それに比べてあたしはまだ、この新しいまりを

使ったこともないのだ。

 

 そうだ。フーシーは、はっとした。あの物売りは

何を言っていたのだろう。もしかしたら、とんでもない

まりかもしれない。投げるとどうにかなるのだろうか。

フーシーのまりを持つ手がふるえだした。

 

 その時、まりが空中で生き物のように動きだし、

金のかんむりの形になった。まりのかんむりは、まばゆい

ばかりに姫の頭上で輝きを放った。

 

われるような拍手と歓声がひびき渡り、姫の番が終わった。

姫の頬は上気して桃色に輝いていた。

「まりがないのなら、私のまりを使ってもよい。」

姫が金のまりを差し出した。

「いいえ、まりならあります。」

フーシーは首を振ってこたえた。次はとうとうフーシーの番だ。

どうしよう、負けるかもしれない。フーシーの震える足に

ふわりとあたたかいものが触れた。

キジネコだった。

 

「キジネコ、あたしを守ってね。

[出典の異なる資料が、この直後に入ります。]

Here is a tiny trained network, its code and every weight. The questions are about switching its units off for an input and a target symbol, where a switched-off unit gives its printed mean instead of its output.

import numpy as np


def w(rows, s, z=0):
    codes = np.array(rows[::2]) - 128.0
    scale = np.full(codes.shape[1], s)
    scale[-1] = z or s
    return codes * scale


def f(y):
    return np.maximum(y, 0)


def softmax(a):
    e = np.exp(a - a.max(-1, keepdims=True))
    return e / e.sum(-1, keepdims=True)


def log_softmax(a):
    a = a - a.max(-1, keepdims=True)
    return a - np.log(np.exp(a).sum(-1, keepdims=True))


def net(x, mask):
    ids = ['ΘΣαγδεζλμξπφω'.index(c) for c in x.split()]
    T = len(ids)
    res = E[ids] + P[:T]
    r = res
    for j in range(2):
        rows = slice(2 * j, 2 * j + 2)
        q, k, v = (r @ M[0][rows].T for M in (Q, K, V))
        z = softmax(np.where(np.tri(T) > 0, q @ k.T / 2**0.5, -1e9)) @ v
        o = O[0][rows]
        res = res + np.where(mask[j], z, o[:, -1]) @ o[:, :-1]
    y = f(res @ A[0][:, :-1].T + A[0][:, -1])
    res = res + np.where(mask[2:14], y, B[0][:, -1]) @ B[0][:, :-1]
    return log_softmax(res[-1] @ U[:, :-1].T + U[:, -1])


Q, K, V, O, A, B = {}, {}, {}, {}, {}, {}
E = w([
[42,116,130,156,127,191,152,104],'Θ',
[134,222,99,163,159,218,145,177],'Σ',
[61,131,154,62,201,73,29,109],'α',
[39,106,103,190,58,62,68,190],'γ',
[142,167,221,129,92,225,139,151],'δ',
[38,64,137,138,131,185,169,153],'ε',
[98,107,158,125,91,188,125,227],'ζ',
[48,171,55,169,200,182,165,101],'λ',
[33,155,59,198,150,92,114,124],'μ',
[67,223,153,212,142,117,129,36],'ξ',
[154,224,249,176,59,123,85,135],'π',
[89,108,229,153,44,107,98,155],'φ',
[179,206,181,138,87,192,103,218],'ω',
],0.015)
P = w([
[172,83,214,2,225,24,122,156],'0',
[55,247,175,146,54,105,227,142],'1',
[50,248,155,113,46,127,226,128],'2',
[61,237,146,79,64,135,222,133],'3',
[102,122,123,202,136,185,78,199],'4',
[105,151,163,221,97,206,78,126],'5',
[97,161,167,219,85,195,75,123],'6',
[81,141,181,199,96,248,74,186],'7',
],0.0078)
Q[0] = w([
[213,47,110,193,162,157,75,100],'H0',
[73,158,164,225,120,145,149,165],'H0',
[88,138,169,248,145,163,133,169],'H1',
[63,196,124,83,87,125,161,150],'H1',
],0.014)
K[0] = w([
[61,155,1,254,74,141,200,95],'H0',
[149,108,109,6,237,68,64,104],'H0',
[107,143,167,55,187,91,80,108],'H1',
[191,28,59,85,255,143,42,192],'H1',
],0.0099)
V[0] = w([
[105,86,13,108,165,118,162,254],'H0',
[76,12,133,141,144,113,186,78],'H0',
[173,142,141,115,199,243,180,104],'H1',
[126,156,50,131,219,105,137,89],'H1',
],0.013)
O[0] = w([
[153,86,80,134,27,37,164,187,1],'H0',
[15,94,242,166,131,100,173,161,33],'H0',
[170,85,133,181,251,174,142,160,87],'H1',
[104,170,28,64,223,141,97,239,213],'H1',
],0.015,0.0021)
A[0] = w([
[134,124,87,158,48,117,90,170,118],'N0',
[153,154,169,121,151,59,71,131,189],'N1',
[143,156,95,160,40,184,156,123,110],'N2',
[200,58,144,218,95,130,219,58,24],'N3',
[46,134,174,174,178,198,70,196,11],'N4',
[167,118,92,153,119,177,42,92,130],'N5',
[86,174,82,199,142,133,186,104,170],'N6',
[184,98,97,189,131,45,255,180,110],'N7',
[152,94,124,159,70,96,225,130,42],'N8',
[207,158,47,65,110,162,129,146,64],'N9',
[231,75,137,254,134,124,220,136,64],'N10',
[57,89,79,140,94,149,81,90,119],'N11',
],0.0095,0.011)
B[0] = w([
[132,121,140,89,212,171,141,77,191],'N0',
[129,118,112,148,131,146,167,149,168],'N1',
[144,95,141,110,184,74,150,138,210],'N2',
[162,130,132,104,135,116,32,210,216],'N3',
[168,139,94,180,126,39,126,73,244],'N4',
[113,73,116,84,124,125,192,165,250],'N5',
[152,83,186,91,128,129,118,155,218],'N6',
[168,151,166,111,59,228,149,93,237],'N7',
[171,201,59,143,107,160,162,141,171],'N8',
[84,100,104,152,115,89,126,77,197],'N9',
[12,110,85,142,111,128,87,105,191],'N10',
[165,163,152,145,106,130,141,128,183],'N11',
],0.011,0.016)
U = w([
[153,64,144,69,88,33,127,152,77],'Θ',
[73,130,98,128,114,153,152,71,100],'Σ',
[65,142,176,154,75,147,163,109,122],'α',
[157,110,197,90,169,148,169,115,150],'γ',
[96,117,182,137,171,152,83,162,216],'δ',
[86,86,205,156,138,42,210,151,184],'ε',
[148,175,134,123,166,80,104,89,137],'ζ',
[154,145,140,87,97,61,168,103,31],'λ',
[138,113,210,64,82,44,94,120,31],'μ',
[192,154,116,91,84,130,79,136,62],'ξ',
[62,188,119,104,99,84,79,110,145],'π',
[208,120,136,143,170,113,191,243,252],'φ',
[46,127,196,5,137,90,167,253,122],'ω',
],0.0056,0.0043)

Each question gives the input, a string of symbols that net reads in full, and the target symbol t.
The units are the heads (2 rows each of Q, K, V and O) and the neurons (one row each of A and B). Each row of codes is followed by its name. A weight is (code - 128) times the scale printed after its matrix; where a second scale follows, it is the last column's (O, A, B and U).
mask holds one flag per unit, heads first, then neurons. A switched-off unit (its flag False) gives its mean, the last column of its rows in O or B, instead of its output. The means were averaged over made-up inputs and are rounded, as every weight is.
A unit's drop is (log p(t) with every unit on - log p(t) with that unit switched off) / (log p(t) with every unit on - log p(t) with every unit switched off).
The circuit of an input: a set's keep is (log p(t) with only the set's units on - log p(t) with every unit switched off) / (log p(t) with every unit on - log p(t) with every unit switched off). Starting from the 12 units with the biggest drops (on a tie, the unit counted first), units are removed one at a time, each time the one whose removal leaves the highest keep (on an exact tie, the one counted first), for as long as the keep stays at least 0.8.
circuit, biggest first: the units of the circuit, biggest drop first
unit that matters most: the unit with the biggest drop
top k neurons: the k neurons with the biggest drops, biggest first
which heads matter: for each layer, one digit per head in row order, 1 if its drop is at least 0.15 and else 0, layers parted by /
input Σ ε ζ ε λ λ δ π, target Σ: unit that matters most : H0
input μ λ λ Σ μ ζ, target ω: which heads matter : 11
input δ α μ λ, target γ: circuit, biggest first : [H0; H1; N6]
input ξ δ γ, target ζ: circuit, biggest first : [N4; H0]
input Θ λ ε, target ε: circuit, biggest first : [H0; N4]
input ε Σ Θ, target α: which heads matter : 10
input δ φ λ, target δ: circuit, biggest first : [H1; N3; N10]
input φ μ Θ δ, target μ: circuit, biggest first : [H1; N3]
input ξ μ μ δ λ Σ δ, target ζ: which heads matter : 10
input π Σ μ, target γ: which heads matter : 11
input δ ω λ Σ, target δ: circuit, biggest first : [H1; N10; N3]
input λ α λ, target ζ: circuit, biggest first : [H1; N4; N9; H0]
input π μ μ μ λ λ, target γ: circuit, biggest first : [H0; N5]
input γ Θ λ Σ α ζ δ Σ, target ω: circuit, biggest first : [N4; H1]
input ε ξ ζ μ λ ω ω, target α: circuit, biggest first : [H0; N7; N10; H1]
input μ δ μ λ ξ Θ Θ, target ω: circuit, biggest first : [H1; H0]
input ζ π μ π Θ λ ε ζ, target ξ: top 2 neurons : [N3; N8]
input γ φ λ λ, target λ: top 2 neurons : [N8; N2]
input ε ζ λ Θ λ ε ζ, target α: which heads matter : 10
input ε μ ξ, target α: which heads matter : 10
input μ λ γ λ π γ δ, target ω: which heads matter : 11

」

 

第一話はこちら

絵本道文庫~フーシーとまりとおひめさまー1~ | 絵本で、安心して気持ちが話せる「場づくり」の担い手を育む (ameblo.jp)

 

第二話はこちら

絵本道文庫~フーシーとまりとおひめさまー2~ | 絵本で、安心して気持ちが話せる「場づくり」の担い手を育む (ameblo.jp)

 

第三話はこちら

絵本道文庫~フーシーとまりとお姫さまー3~ | 絵本で、安心して気持ちが話せる「場づくり」の担い手を育む (ameblo.jp)

 

第四話はこちら

絵本道文庫~フーシーとまりとおひめさまー4~ | 絵本で、安心して気持ちが話せる「場づくり」の担い手を育む (ameblo.jp)

 

第五話はこちら

絵本道文庫~フーシーとまりとおひめさまー5~ | 絵本で、安心して気持ちが話せる「場づくり」の担い手を育む (ameblo.jp)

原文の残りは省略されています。